The Janus kinase/signal transducers and activators of transcription (JAK/STAT) pathway is a chain of interactions between proteins in a cell.
The JAK-STAT signaling pathway transmits information from extracellular chemical signals to the nucleus resulting in DNA transcription and expression of genes involved in immunity, proliferation, differentiation, apoptosis and oncogenesis. This pathway plays a prominent role in mediating signal transduction for many cytokines.

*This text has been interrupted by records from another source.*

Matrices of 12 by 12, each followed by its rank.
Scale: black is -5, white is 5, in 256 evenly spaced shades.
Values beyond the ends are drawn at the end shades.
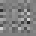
two
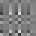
one
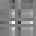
one
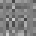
two
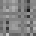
two
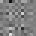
two
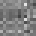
two
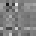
two
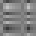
one
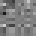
two
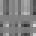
one
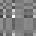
one
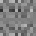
two
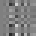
one
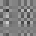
one
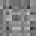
two
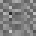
two
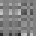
one
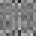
two
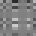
one
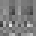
two
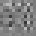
two
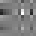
one
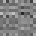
two
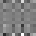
one
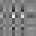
one
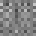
two
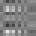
one
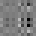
one
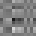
one
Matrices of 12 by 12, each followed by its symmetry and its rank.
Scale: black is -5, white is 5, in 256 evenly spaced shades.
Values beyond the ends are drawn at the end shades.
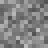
neither, full rank
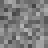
neither, full rank
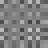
symmetric, rank one
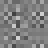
neither, rank two
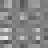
neither, rank two
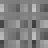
neither, rank one
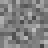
neither, full rank
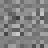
neither, rank two
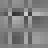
neither, rank one
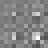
symmetric, rank two
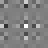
symmetric, rank one
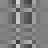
neither, rank one
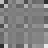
symmetric, rank one
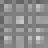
symmetric, rank two
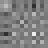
symmetric, rank two
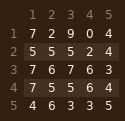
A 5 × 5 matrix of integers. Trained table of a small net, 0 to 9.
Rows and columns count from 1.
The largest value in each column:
7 6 9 6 5
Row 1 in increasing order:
0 2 4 7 9
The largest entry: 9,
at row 1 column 3

There are three key parts of JAK-STAT signaling pathway: Janus kinases (JAKs), Signal Transducer and Activator of Transcription proteins (STATs), and receptors (which bind the chemical signals). In mammals, the JAK/STAT pathway is the principal signaling mechanism for a wide array of cytokines and growth factors.
Following the binding of cytokines to their cognate receptor, STATs are activated by members of the JAK family of tyrosine kinases. Once activated, they dimerize and translocate to the nucleus and modulate the expression of target genes.
In addition to the activation of STATs, JAKs mediate the recruitment of other molecules such as the MAP kinases, PI3 kinase etc. These molecules process downstream signals via the Ras-Raf-MAP kinase and PI3 kinase pathways which results in the activation of additional transcription factors.
Dysregulation of JAK-STAT signaling is associated with various immune disorders. Accumulating evidence has discovered that STAT3 SNPs is associated with Crohn’s disease, psoriasis and ankylosing spondylitis, STAT4 SNPs is associated with rheumatoid arthritis, Crohn’s disease, systemic lupus erythematosus and Sjogren’s syndrome, and STAT6 SNPs is associated with asthma.
Additionally, given the researches implicating JAK-STAT in autoimmune disease and malignancy, it is not surprising that this pathway has become an attractive target for pharmaceuticals. Ruxolitinib, a JAK1 and JAK2 inhibitor with efficacy for the treatment of polycythemia vera and myelofibrosis, was the first FDA approved JAK inhibitor, or Jakinib.